Berthe au grand pied  

Emilie Defresne:  Berthe au grand pied, est-ce votre première œuvre littéraire?

Rémi Usseil: Oui, mais il ne s’agit pas du premier projet par lequel je cherche à faire connaître nos épopées médiévales. Je tiens depuis plusieurs années un blog, Matière de France, consacré à la présentation de ces textes. Cette activité m’a permis de faire des rencontres et a fini par m’ouvrir des portes.

– D’où vous est venue l’idée d’écrire à la façon du Moyen Âge? 

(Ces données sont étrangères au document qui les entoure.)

A small network was shown many inputs. Here are its activations along a few directions, one row for each input.
Each table varies a few parts of the input and shows all the possible inputs, shuffled.
A made-up example of a description, with smaller parts first: one of 2 separate values, together with either a single point or one of 9 places along a line or (one of 5 places around a ring, together with one of 6 places along a line).
Shared parts are said once, and a part with two or three values counts as separate values.

Other details of the inputs shift rows strongly along two fixed directions, in all tables alike. That doesn't count.

A family of inputs:
row 1: [-40  15 -13 -19  39 -13  -7  -4  14  -2  14  16]
row 2: [ 11  -9  -2  -2  25   2 -14 -16  28   4  22  -4]
row 3: [ 17  -8  10   2   4   4  18   3 -14  -1  -9  -7]
row 4: [  5 -11  -6  16  -3  -3 -12 -12  25   4   6   4]
row 5: [-30  22   1 -23   6  -6  10  25 -22 -11 -10   2]
row 6: [-43  12 -11   1  11 -18  -1   1  10   1   2  28]
row 7: [-34  26   0 -19   5   2  15  19 -21  -8 -12  -1]
row 8: [-49  11 -13 -10   5  -7  -5  -3  11   6  -2  19]
row 9: [-45  13  -4  -5   0 -15  -9  -2  18 -10   1  19]
row 10: [  3 -12  -3  14  -4  -4 -20 -12  20  13   6   2]
row 11: [  2 -18 -11   4   0  -1  -4 -14  21  17   3   4]
row 12: [ 15   2  10  -2  -8  16   7   7  -7  -2  -4 -19]
row 13: [-28  27   5 -15   0  -9  10   9 -23 -22 -14   6]
row 14: [ 21  -1   9   0  -6   5  15   3 -14  -8   2  -6]
row 15: [ 20   3  16  12  -1   4   9   5 -10  -7  -7  -8]
row 16: [ 17  -3   5   5   5   2   4   5 -20   7 -13 -14]
row 17: [  8  -7 -12  10  -6  -2 -11 -17  19  12   7   8]
row 18: [ 17   1  14   0  -6   7   7   3  -7  -4 -11 -16]
row 19: [  3 -10 -10  12  -6   2 -19 -18  12  17   8   6]
row 20: [-42  17 -13 -13  -5 -13  -6  -2  12  -3   9  21]
row 21: [ 18  -7   7   0   2   4  20   8 -13  -2  -2  -9]
row 22: [-43  16 -10 -11  -3 -14  -8  -7  11  -2   2  23]
row 23: [  7 -15 -12   3  -8  -3  -6 -14  21   3  15   6]
row 24: [ 22   3   4   6  -3   3   7   0 -16  -8  -9  -9]
row 25: [  4 -20  -7  16   6  -8  -8 -11  13  15   8  11]
row 26: [ 23  -4   9  -4  -5   5   9   9 -16  -8   4  -4]
row 27: [-46   9 -16 -16   4  -6  -9   8  11   5   6  19]
row 28: [ 19   6  11   7  -4   7   4   5  -8  -2 -11 -15]
row 29: [ 27   5   7 -12  25   9   5  -5 -13  -8   7 -17]
row 30: [  4 -13 -14  10   2  -2  -6 -12  20  18   3   5]
row 31: [  3 -11 -10   4  -9   7 -10 -20  19  13   8   6]
row 32: [ 23   3   9   9  -2   3  11   0 -17  -5  -5  -3]
row 33: [  7 -14 -10  13  -3  -8 -17 -17  13   7   8   8]
row 34: [ 17   0  10  -6  -7  16   1  12  -9  -2  -3 -17]
row 35: [  3 -21 -14   4   0  -3  -1  -9  22   9  10   4]
row 36: [-31  25   0 -19   5  -6  17  20 -20 -10 -12   0]
row 37: [-29  29   2 -23  -3   2   4  19 -25 -14  -6   4]
row 38: [ 19 -10   2  -7   2   4  10  13 -13  -4  -5 -12]
row 39: [ 21  -2  12   2  -4   4  13  -2 -16  -7  -4  -4]
row 40: [ 15   3  13   8  -3  11  -4   4 -15   2 -10 -17]
row 41: [-26  28   3 -24  -3  -6   5  20 -24 -16  -6   5]
row 42: [ 17   2  11  -2  -8   8   9   8  -6  -5  -4 -18]
row 43: [  4 -15  -3  16  -2  -7 -19 -12  19   6   6   3]
row 44: [ 16   7  10   7  -4  14   3   4 -10   0 -11 -16]
row 45: [  5 -15   0   9  -6  -2  -4  -8  27   4  17   7]
row 46: [-33  30   0 -10   9   0  10  16 -24  -5 -19   2]
row 47: [ 19  -1  11  -6  -7   8   3  13  -8  -5  -3 -16]
row 48: [-44  14   1   5   5 -20 -14   1   9  -5   5  25]
row 49: [  7 -14  -4  16  -2  -8 -13 -16  11   9  12  14]
row 50: [ 20  -4  16  -1  -4   6   7  14  -9 -10   2  -9]
row 51: [  5 -17 -14  13   4  -5  -5 -12  20  11   3   6]
row 52: [ 17  -7   4   7   6  -1   5   5 -20   0 -12 -13]
row 53: [ 19   7   3   4  -6  13   5  -1 -17   2  -9 -11]
row 54: [ 17  -8   5  -1   3   4  14   3 -13  -3 -13 -13]
row 55: [  8 -18 -12  -1  -8  -3 -12  -8  19   3  16   8]
row 56: [18 -2 19  5 -3  5 11  3 -9 -8 -6 -9]
row 57: [  0 -12  -3   7  -8   8 -12 -15  25  12   5   1]
row 58: [-30  27   9 -14  -1  -7  11  20 -15 -25  -9   0]
row 59: [ 17   3   3  -5  -9  15   9   2 -14  -1  -2 -14]
row 60: [  6 -18  -5   3  -6  -2 -14  -4  26   1  14   4]
row 61: [  0 -16 -12  12   3   2 -15 -13  13  22   4   3]
row 62: [ 20 -10   7  -4   3   4  14  14 -15  -2  -1  -7]
row 63: [  6 -11  -9  11  -5  -5 -18 -17  13  14   8   7]
Description of these inputs: one of 3 separate values, together with either a single point or (one of 4 places along a line, together with one of 5 places along a line).
Q: The inputs of row 55 and row 38 match in every part but the choice among 3 separate values. If row 53 is changed in the same way as row 55 into row 38, which row does it become?
A: row 46
Q: Which other rows does row 22 become when the choice among 3 separate values takes its other values? List them by row number.
A: row 11, row 18
Q: Which other rows does row 18 become when the place on the line of 4 takes its other values? List them by row number.
A: row 9, row 56, row 57

A family of inputs:
row 64: [ -2  12   4  -7  12   3   6   6 -17  -4  -9  -8]
row 65: [ 20 -18  -7   0  -6   7  -6 -10  20   8  14  -4]
row 66: [ 33  -7  14   6  -2  11   7   3  -9  -3  -4 -20]
row 67: [ 33 -26  -4  17  -2   4  -9 -19  20  13  14  -1]
row 68: [-15  -1  -3   7  -8  -6  -5  -2  12   2  -1   9]
row 69: [-13   4  -6   3   6  -4  -9  -8   8   6   2   7]
row 70: [-12  -1  -6   8  -5  -9  -4  -6   6   2   0  14]
row 71: [ -3   6   7 -11   9   0  12  14 -12  -8  -5  -7]
row 72: [ -2  13   8 -10  -6   4   6  10 -13 -10  -3  -6]
row 73: [-15   0  -8   8  -2  -5  -7  -7   6  10  -4  10]
row 74: [-14   3  -7   6   1  -5 -11  -7   6   7  -1   8]
row 75: [ -2  11   9   0  -1  -3   5   7 -19  -9  -9  -1]
row 76: [-13   1  -4  -2 -12  -2  -9  -2  11   1   6   9]
row 77: [ 48 -21   3   5   9  15  10  -3  -9  12  -3 -24]
row 78: [-10  -4  -9  -4  10  -7  -1  -2   9   1  10  12]
row 79: [-14   0  -1   4  -4  -5  -9  -2  12   1   2   8]
row 80: [ -4  11   5  -5 -14   3   8  11 -15  -8 -10  -3]
row 81: [  0  11   6  -7   9  -2   8   7 -17 -11  -4  -3]
row 82: [-12  -1  -3  -3   5  -3  -5  -2  15  -1   7   5]
row 83: [ -2   8   2 -16   2   5  12  14 -13  -9  -1  -6]
Q: Describe the family of inputs behind these rows.
A: one of 4 places along a line, together with one of 5 places along a line
Q: The inputs of row 76 and row 65 match in every part but the place on the line of 5. If row 75 is changed in the same way as row 76 into row 65, which row does it become?
A: row 81

A family of inputs:
row 84: [-32  -5 -17  12  -2 -16 -13 -13  26  14   3  23]
row 85: [  2   9   1 -13  12   3   1   2  -2 -10   6  -8]
row 86: [ 34  -3  20  13   3   8  11   9 -23  -7 -14 -21]
row 87: [-26  18   0  -1   5 -14  -1   4  -3 -11   2  18]
row 88: [ -6 -15 -13   0 -10   4  -5  -3  18  12   7   6]
row 89: [ 14  -6   2   8  -1   3  10   0 -13   6 -16  -9]
row 90: [  0  -9  -9   0  11  -3  -6 -10  13  10  16   9]
row 91: [  0 -12  -9  -4   5   5  -8  -8  33   6  17  -1]
row 92: [ 35 -24  -7   5  -9  12  -2  -9   1  12   5 -10]
row 93: [-2  0 -6 -8 -2  1 -3  1 -4  5  4 -1]
row 94: [ 20  -5   4  -9   7   3   7   4 -11  -3   5 -11]
row 95: [ 19   9  10   0   9  14  10   8 -25  -1 -19 -28]
row 96: [ -5  21  23   1   7  -2   9  13 -27 -18 -18 -12]
row 97: [-13   4   0  -3 -13  -2   7   8   0  -2  -5   3]
row 98: [ -5  -9  -7  18  -4  -7 -12  -8  15  13  -2   8]
row 99: [-29  13  -6 -10  12  -9   3   3  -6  -7   4  17]
row 100: [ 4 -4 -5 -4 13  0 -5 -8 10  6 11  4]
row 101: [-29  -3 -19   1 -10 -15 -15 -13  25   7  13  26]
row 102: [-41  18  -1 -17   2 -11  12  15  -3 -16  -3  15]
row 103: [ 16  -3  -1   1  -2   9   6  -1 -17   5  -6  -6]
row 104: [ -7  13   2 -13  -2  11   5  11  -5  -4  -6 -13]
row 105: [  0  15  10 -15   4  -3  20  16 -30 -21 -10  -5]
row 106: [ 36 -20  -4  13  -9   9   3 -15   1  14  -1  -6]
row 107: [ 0 -4 -9  1  1  2 -6 -9  4 14  6  4]
row 108: [-11   0  -1   1  11  -9   8   2  -3  -3  -6   6]
row 109: [-23  28  -1 -19   4   2   1  10 -16 -12  -6  -5]
row 110: [ 36 -26   4   8  -9   7   9  -4  13   4   7 -10]
row 111: [ -8  14   6  -4   5   3  14  16 -34  -5 -23  -9]
row 112: [ 17 -13  -1  18 -13   5 -17 -23  18  13   7   1]
row 113: [-41  20   1  -4  12 -19   7  10  -8 -12  -9  15]
row 114: [-37  28   4  -5   5 -13  -2   8 -10 -17  -1  19]
row 115: [ 38 -18  10  11  -8   7  -7 -13   9  -1   9 -12]
row 116: [ -7   7   1  -2   8   1   5   7 -17   5 -12  -7]
row 117: [-22  24   4  -7  -8  -8   2  14 -21 -14 -10   6]
row 118: [-44  10  -7  10  -3 -14 -21 -11  21   6  -1  20]
row 119: [ 21  -5   6  -1  -2  -2  10   2 -10  -9   1  -6]
row 120: [-27  -8 -19  -6   6 -13 -13 -10  25   3  20  26]
row 121: [-3 -7 -2 -8  1  2  7  7  4 -3  5  2]
row 122: [ 23 -21  -7  -2   7   3 -10 -12  20   9  17  -2]
row 123: [ -5  19  14  -6 -13   4  14  24 -26 -14 -17  -9]
row 124: [ 27 -15  -1   6   3   3   7 -10   1   3   4  -2]
row 125: [-12 -11 -15   6   8  -3 -17 -14  25  20   5   9]
row 126: [ 17 -25  -7  10  13   0  -6 -12  19  18  11  -2]
row 127: [ 40  -3  16   2  -3   5  12  10 -23 -13  -5 -18]
row 128: [-44  26   1   2   0 -12  -6  10 -10  -7 -15  14]
row 129: [ 21 -14  -7   4  11   7  -9 -18  22  10  16  -5]
row 130: [ 20 -15   3  16  -3   2 -14 -21  21   6  14   2]
row 131: [-10   4   1  -5  20  -4   0   4  -1   0  -3   0]
row 132: [  1  17   8   3  -6   0   6   8 -24  -7 -13  -2]
row 133: [ 36 -23   5  21   3   1  -1  -6   7   8   1 -10]
row 134: [-30  -5 -10   2  -4 -14 -12  -4  36   1  17  25]
row 135: [ 13  -5   3  -6  -7  12   9   9  -8   5  -3 -15]
row 136: [ -1   3  -3  -5  -8  -1   5   2 -11  -3  -5   1]
row 137: [ 36   2  10  -2   3  17  10   3 -26   3 -12 -23]
row 138: [-4 -7 -3  2 13 -4  3  1 -1  2 -1  2]
row 139: [ 15 -24 -10   7 -16   7  -1  -9  22  14   5   0]
row 140: [ 19   0   2  -9   0  10   1   3 -13   1  -4 -14]
row 141: [ 21   5  21  -1  -7  10  15  18 -20 -16  -9 -18]
row 142: [  1   9   6  -1   4  -6  12   3 -14 -10  -3   3]
row 143: [ -6   7   5  -1  -2  -6  -4   4  -3 -13   5   6]
row 144: [-24  24   5 -12  23  -4   6  12 -13 -12  -9  -5]
row 145: [ 25 -10   2  11 -16   7  -8  -6   0   3   2  -7]
row 146: [ 18   7  17   1 -17  14  11  17 -23  -9 -15 -19]
row 147: [-35   1  -8   4 -17  -6 -21 -10  35   6  10  19]
row 148: [-9 10 -2  2 -6 -5  4 -2 -9  0 -6  8]
row 149: [ -2   0   3 -12   5   2   9  11  -2  -3   4  -5]
row 150: [ 36 -24   3  -2   3  13   2  -3  15   8   9 -15]
row 151: [-12 -13 -14  -4  -5   3 -14  -8  33  16  13   8]
row 152: [  1   0  -3  12 -10   1 -11 -10   5   6   2   7]
row 153: [ -9  -6  -7   8 -15  -4 -23 -18  25   7  12  12]
row 154: [-40  33  -5 -15   9  -3  -3   4  -9  -7  -5   8]
row 155: [ -3   6  14  -2  -7   2   2   6   2 -12   0  -4]
Q: Describe the family of inputs behind these rows.
A: one of 2 separate values, together with one of 4 places along a line, together with one of 9 places along a line
Q: The inputs of row 137 and row 100 match in every part but the choice among 2 separate values. If row 148 is changed in the same way as row 137 into row 100, which row does it become?
A: row 142
Q: The inputs of row 124 and row 106 match in every part but the choice among 2 separate values. If row 121 is changed in the same way as row 124 into row 106, which row does it become?
A: row 88
Q: Which other rows does row 145 become when the place on the line of 9 takes its other values? List them by row number.
A: row 92, row 93, row 101, row 109, row 117, row 136, row 140, row 153
Q: A walk changes only the place on the line of 9. It starts at row 91 and steps to row 150. List the rest of the walk in order.
A: row 149, row 121, row 102, row 110, row 134, row 141, row 155
Q: Which other rows does row 101 become when the choice among 2 separate values takes its other values? List them by row number.
A: row 119
Q: Which other rows does row 120 become when the place on the line of 4 takes its other values? List them by row number.
A: row 99, row 121, row 138
Q: A walk changes only the place on the line of 4. It starts at row 95 and steps to row 154. List the rest of the walk in order.
A: row 109, row 104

J’ai suivi des études de Lettres, au cours desquelles je me suis particulièrement intéressé à la littérature du Moyen Âge, et j’ai notamment eu la chance d’avoir pour professeur un grand spécialiste du cycle arthurien, Philippe Walter. Mais mon goût pour la « matière de France », c’est-à-dire pour le cycle littéraire dont Charlemagne est le principal pivot, me vient de mes lectures personnelles, et c’est surtout en autodidacte que j’ai exploré ce corpus.

– Pouvez-vous nous expliquer ce qui fait la particularité d’une épopée médiévale brièvement ?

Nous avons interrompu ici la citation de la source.